3. Choose **Review policy** and give the policy a name such as `StepFunctionsWorkflowExecutionPolicy`
4. Choose **Create policy**. You will be redirected to the details page for the role.
5. Copy the **Role ARN** at the top of the **Summary**

### Configure execution roles

In [2]:
import sagemaker

# SageMaker Execution Role
# You can use sagemaker.get_execution_role() if running inside sagemaker's notebook instance
sagemaker_execution_role = sagemaker.get_execution_role() #Replace with ARN if not in an AWS SageMaker notebook

# paste the StepFunctionsWorkflowExecutionRole ARN from above
workflow_execution_role = "arn:aws:iam::806570384721:role/StepFunctionsExecutionRole" 

### Import the required modules

In [3]:
import boto3
import sagemaker
import time
import random
import uuid
import logging
import stepfunctions
import io
import random

from sagemaker.amazon.amazon_estimator import get_image_uri
from stepfunctions import steps
from stepfunctions.steps import TrainingStep, ModelStep, TransformStep
from stepfunctions.inputs import ExecutionInput
from stepfunctions.workflow import Workflow
from stepfunctions.template import TrainingPipeline
from stepfunctions.template.utils import replace_parameters_with_jsonpath

session = sagemaker.Session()
stepfunctions.set_stream_logger(level=logging.INFO)

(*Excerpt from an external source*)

Each scene shows the same named points in several views. A view is turned or mirrored, and shifted as a whole, has a little noise and may leave points out.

region = boto3.Session().region_name
bucket = session.default_bucket()
prefix = 'sagemaker/DEMO-xgboost-regression'
bucket_path = 'https://s3-{}.amazonaws.com/{}'.format(region, bucket)

### Prepare the dataset

The following cell defines utility methods to split a dataset into train, validation, and test datasets. It then defines methods to upload them to an Amazon S3 bucket.

In [4]:
def data_split(FILE_DATA, FILE_TRAIN, FILE_VALIDATION, FILE_TEST, PERCENT_TRAIN, PERCENT_VALIDATION, PERCENT_TEST):
    data = [l for l in open(FILE_DATA, 'r')]
    train_file = open(FILE_TRAIN, 'w')
    valid_file = open(FILE_VALIDATION, 'w')
    tests_file = open(FILE_TEST, 'w')

    num_of_data = len(data)
    num_train = int((PERCENT_TRAIN/100.0)*num_of_data)
    num_valid = int((PERCENT_VALIDATION/100.0)*num_of_data)
    num_tests = int((PERCENT_TEST/100.0)*num_of_data)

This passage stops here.